SQL & MySQL Interview Questions 36-40 (JOINs & Subqueries)
Welcome! In our previous lessons, we've covered database structure, reliability (ACID), and performance (indexes). Now, we get to the most powerful part of SQL: combining data from multiple tables.
This lesson is all about JOINs. We'll cover the practical differences between the major join types, look at the special-case `SELF JOIN` and `CROSS JOIN`, and then finish with an essential concept: subqueries. Understanding how to link tables together correctly is perhaps the most-used skill in day-to-day SQL development.
36. Explain different types of joins (INNER, LEFT, RIGHT, FULL).
A JOIN is an SQL clause used to combine rows from two or more tables based on a related column between them (usually a `FOREIGN KEY` and `PRIMARY KEY`).
Analogy: Imagine you have two lists.
- Table A (`Customers`): A list of all your customers.
- Table B (`Orders`): A list of all orders that have been placed.
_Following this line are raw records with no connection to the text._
Below is a small trained network, with its code and all its weights. Each question gives an input and a class and asks what happens when units are switched off, that is, made to give their printed mean instead of their output.

import numpy as np


def w(rows, s, z=0):
    codes = np.array(rows[::2]) - 128.0
    scale = np.full(codes.shape[1], s)
    scale[-1] = z or s
    return codes * scale


def norm(h):
    return h / np.sqrt((h * h).mean(-1, keepdims=True) + 1e-5)


def f(y):
    return np.maximum(y, 0)


def log_softmax(a):
    a = a - a.max(-1, keepdims=True)
    return a - np.log(np.exp(a).sum(-1, keepdims=True))


def net(x, mask):
    res = np.array(x, float).reshape(1, 8) / 4 @ E
    u = 0
    for l in range(3):
        y = f(norm(res) @ A[l][:, :-1].T + A[l][:, -1])
        res = res + np.where(mask[u : u + 5], y, B[l][:, -1]) @ B[l][:, :-1]
        u += 5
    return log_softmax(norm(res)[-1] @ U[:, :-1].T + U[:, -1])


A, B = {}, {}
E = w([
[207,184,200],'x0',
[99,208,158],'x1',
[244,204,71],'x2',
[45,254,60],'x3',
[69,160,76],'x4',
[171,119,158],'x5',
[193,230,81],'x6',
[136,113,241],'x7',
],0.0034)
A[0] = w([
[84,36,150,173],'L0N0',
[133,120,130,1],'L0N1',
[175,186,100,222],'L0N2',
[78,2,173,109],'L0N3',
[179,110,150,85],'L0N4',
],0.0069,0.00096)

A `JOIN` helps you answer questions by linking these two lists. Let's use this sample data:
CREATE TABLE Customers (
customer_id INT PRIMARY KEY,
name VARCHAR(50)
);
CREATE TABLE Orders (
order_id INT PRIMARY KEY,
item VARCHAR(50),
customer_id INT
);
INSERT INTO Customers VALUES
(1, 'Alice'),
(2, 'Bob'),
(3, 'Carol'); -- Carol has placed no orders
INSERT INTO Orders VALUES
(101, 'Book', 1), -- Belongs to Alice
(102, 'Pen', 1), -- Belongs to Alice
(103, 'Paper', 2), -- Belongs to Bob
(104, 'Stapler', 99); -- Orphan order, no customer
INNER JOIN
Analogy: "The Intersection"
Shows only the rows that have a match in both tables. It ignores customers with no orders (Carol) and orders with no customer (Stapler).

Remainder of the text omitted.